Marinella Marchesi, Le sculture di età orientalizzante in Etruria padana. Cataloghi delle collezioni del Museo civicoarcheologico di Bologna. Bologna: Comune di Bologna, 2011. Pp. 347. ISBN 9788865982440. €40.00 (pb).

Reviewed by Christopher Smith, British School at Rome; University of St Andrews (

Version at BMCR home site

This catalogue, one of a growing series on the extremely important collections of the Museo Civico di Bologna, is a thorough and well-illustrated account of the important sculptural output of northernmost Etruria from the late 8th to the 6th centuries BC. It is based on the author's PhD thesis and presents 41 pieces, many highly decorated, and most from Bologna itself. They range from the Stele Arnoaldi A with Geometric decoration, through to the Stele di Saletto di Bentivoglio—with, on the body, a carving of a tree flanked by two goats standing on their hindlegs , and on the disc above a winged quadruped with a bearded man's face—to the Stele di Via Augusto Righi, with its Archaic depictions of armed combat.

The volume begins with a history of the study of this material. The first finds were made in the mid-nineteenth century. Apart from the obvious significance of the contemporary descriptions of context and original conditions of discovery, the chapter also sets out the shifting approaches to northern Etruria over time. Brunn's chronology in 1885, for instance, placed the early seventh-century Gozzadini head in the 4th century BC because he thought the area backward in comparison with other parts of the Mediterranean – now we would disagree. Pericle Ducati brought the subject into the twentieth century; his emphasis on the significance of the whole artistic production of the area, including the situlae (highly decorated bucket shaped vessels), and on the connections with the Adriatic, were important stimuli. Scholarship after World War II debated the relevant importance of Etruria and the Adriatic as cultural influences, using stylistic comparisons, and sharpened chronologies. Bologna (ancient Felsina) became increasingly the focus of scholarly attention, and the pace of archaeological discovery has now picked up. The argument continues over the relative importance of southern Etruscan models and indigenous development. Recent finds (not incorporated in the catalogue) have further encouraged debate on iconography and symbolic meaning.
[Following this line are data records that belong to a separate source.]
Below is a small trained network, with its code and all its weights. Each question gives an input and a class and asks what happens when units are switched off, that is, made to give their printed mean instead of their output.

import numpy as np


def w(rows, s, z=0):
    codes = np.array(rows[::2]) - 128.0
    scale = np.full(codes.shape[1], s)
    scale[-1] = z or s
    return codes * scale


def f(y):
    return y / 2 * (1 + np.tanh(0.7978845608 * (y + 0.044715 * y**3)))


def log_softmax(a):
    a = a - a.max(-1, keepdims=True)
    return a - np.log(np.exp(a).sum(-1, keepdims=True))


def net(x, mask):
    res = np.array(x, float).reshape(1, 3) / 4 @ E
    y = f(res @ A[0][:, :-1].T + A[0][:, -1])
    res = res + np.where(mask, y, B[0][:, -1]) @ B[0][:, :-1]
    return log_softmax(res[-1] @ U[:, :-1].T + U[:, -1])


A, B = {}, {}
E = w([
[135,254,178,27,61,127,175,30,226],'x0',
[18,114,42,59,69,134,36,169,146],'x1',
[102,178,64,96,140,251,156,93,83],'x2',
],0.0078)
A[0] = w([
[74,110,92,114,63,115,52,143,167,175],'N0',
[71,70,75,139,127,138,67,183,106,252],'N1',
[58,147,51,110,124,201,139,116,113,151],'N2',
[86,92,85,89,117,118,76,164,122,143],'N3',
[148,151,209,116,101,50,145,84,227,156],'N4',
[126,190,158,64,67,127,146,75,201,173],'N5',
[87,78,112,134,143,100,81,170,114,180],'N6',
[134,52,122,140,132,97,77,200,117,159],'N7',
[183,79,157,254,195,101,146,127,76,213],'N8',
[165,71,166,192,156,83,105,164,124,187],'N9',
[186,142,166,145,165,145,190,77,127,211],'N10',
[87,116,90,115,113,142,89,149,91,180],'N11',
[137,163,199,126,93,92,149,113,174,133],'N12',
[126,61,135,153,130,89,91,233,118,180],'N13',
[79,115,104,109,54,100,68,133,179,183],'N14',
[125,209,125,61,62,166,139,42,168,205],'N15',
],0.0084,0.0035)
B[0] = w([
[94,156,192,121,79,129,155,155,111,192],'N0',
[56,141,116,126,120,104,90,152,40,233],'N1',
[81,137,57,123,153,120,114,93,83,187],'N2',
[83,161,139,150,94,119,111,154,107,182],'N3',
[220,56,175,175,148,155,254,176,114,217],'N4',
[173,147,161,70,109,71,148,138,208,220],'N5',
[84,159,119,74,100,93,42,145,87,193],'N6',
[102,128,95,70,125,104,66,151,89,206],'N7',
[166,65,89,162,216,132,144,53,63,249],'N8',
[110,101,62,113,152,95,113,81,64,210],'N9',
[186,158,151,149,127,176,191,127,136,197],'N10',
[71,133,121,143,115,143,131,135,85,178],'N11',
[185,117,172,160,129,157,199,163,119,180],'N12',
[88,124,115,78,142,77,93,123,67,218],'N13',
[128,173,179,103,91,118,147,134,143,187],'N14',
[152,142,127,55,145,41,151,88,188,228],'N15',
],0.0084,0.011)
U = w([
[127,74,32,107,184,85,111,89,101,153],'0',
[160,79,159,196,88,213,39,188,205,11],'1',
[168,77,132,254,51,218,22,213,240,2],'2',
[201,126,231,114,96,119,176,177,196,127],'3',
[169,83,137,192,114,186,20,207,233,8],'4',
[67,153,132,132,54,134,106,223,93,125],'5',
[123,168,117,74,100,105,128,73,191,127],'6',
[190,94,127,243,172,233,178,110,105,158],'7',
],0.008,0.0082)

Each question gives the input, the list of numbers given to net, and the class t.
The units are the neurons (one row each of A and B). Each row of codes is followed by its name. A weight is (code - 128) times the scale printed after its matrix; where a second scale follows, it is the last column's (A, B and U).
mask holds one flag per neuron, in row order. A switched-off neuron (its flag False) gives its mean, the last column of its row in B, instead of its output. The means were averaged over made-up inputs and are rounded, as every weight is.
A unit's drop is (log p(t) with every unit on - log p(t) with that unit switched off) / (log p(t) with every unit on - log p(t) with every unit switched off).
The circuit of an input: a set's keep is (log p(t) with only the set's units on - log p(t) with every unit switched off) / (log p(t) with every unit on - log p(t) with every unit switched off). Starting from the 12 units with the biggest drops (on a tie, the unit counted first), units are removed one at a time, each time the one whose removal leaves the highest keep (on an exact tie, the one counted first), for as long as the keep stays at least 0.8.
circuit, biggest first: the units of the circuit, biggest drop first
k most important neurons: the k neurons with the biggest drops, biggest first
drop of u: that unit's drop, to one decimal
input [2,5,1], class 6: 2 most important neurons : (N15; N4)
input [-3,-7,-1], class 7: circuit, biggest first : (N10; N15)
input [-3,2,7], class 5: circuit, biggest first : (N8)
input [1,-1,-5], class 3: 4 most important neurons : (N8; N2; N1; N11)
input [1,1,5], class 6: 2 most important neurons : (N8; N9)
input [-4,-3,6], class 7: 2 most important neurons : (N15; N13)
input [1,0,6], class 6: 3 most important neurons : (N8; N9; N4)
input [-2,-4,-1], class 7: drop of N15 : 0.4
input [2,6,3], class 6: drop of N10 : -0.1
input [1,-4,3], class 7: drop of N8 : -0.1
input [4,-7,-7], class 7: drop of N8 : 0.2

Having set the scene, Marchesi briefly introduces the catalogue, which is organised into four parts on stylistic criteria: IA artistically Villanovan; IB Orientalising; IIA stelai 'a disco' with a disc shape on top, and IIB a single cippus.

Each piece is presented with all the expected apparatus; context of the find, description, date and bibliography, with an exhaustive account of previous scholarship. The sculptures and accompanying finds, where they exist, are illustrated at the back of the book; iconographic parallels are helpfully illustrated on an accompanying CD.

A series of chapters then analyse the material more thematically. First, morphology. It had been suggested that the stelai reflected bronze shields, but none are found associated with them , and the interpretation favoured here is that the stelai are anthropomorphic and take on some degree of identity with the deceased person. The rectangular stelai are complex; the choice may have been motivated by decorative reasons, with a strong influence from north Syria, but all three that survive seem to have been reused early as building material, so did not maintain their communal significance, although Marchesi suggests they may have marked more than a single grave. The cippus, with a belt in relief, is strictly differentiated from the cippi of Reggio Emilia, to emphasise the autonomous development of Bologna. Two monuments from Polisportivo in Bologna are regarded as boundary markers ('segnacoli limitanei consecrati') and this leaves a head (the 'testa Gozzadini') which may have been part of a sphinx-like sculpture or some other hybrid, and a stele (Stele di San Varano) with a tree and two goats on one side and a sphinx on the other, which is described as particularly Phoenician in design.

The next chapter looks at the iconographic repertory, and takes each motif and each animal in turn; those depicted on the stelai include horses, deer, goats, lions (some winged), dogs (associated with the hunt), ducks and sphinxes. A particular feature is the 'sacred tree' which is often in the centre of the stele. This area of study is now being taken forward vigorously.1 Inevitably this leads on to the question of what the images mean symbolically, and a further chapter surveys the options. Themes of the passage between this world and the next, symbols of power and status, of the kingdom of the dead, of mother deities and fertility are prominent. Marchesi explores the evidence for an evolution of the symbolism. The relatively late (first quarter of the 6th century) Stele di via Augusto Righi (Bologna) with two warriors on foot and two on horseback, but none of the oriental vegetal or animal motifs, is connected with the imminent formation of a citizen body, and has moved away from symbolism of royalty or quasi-divine status.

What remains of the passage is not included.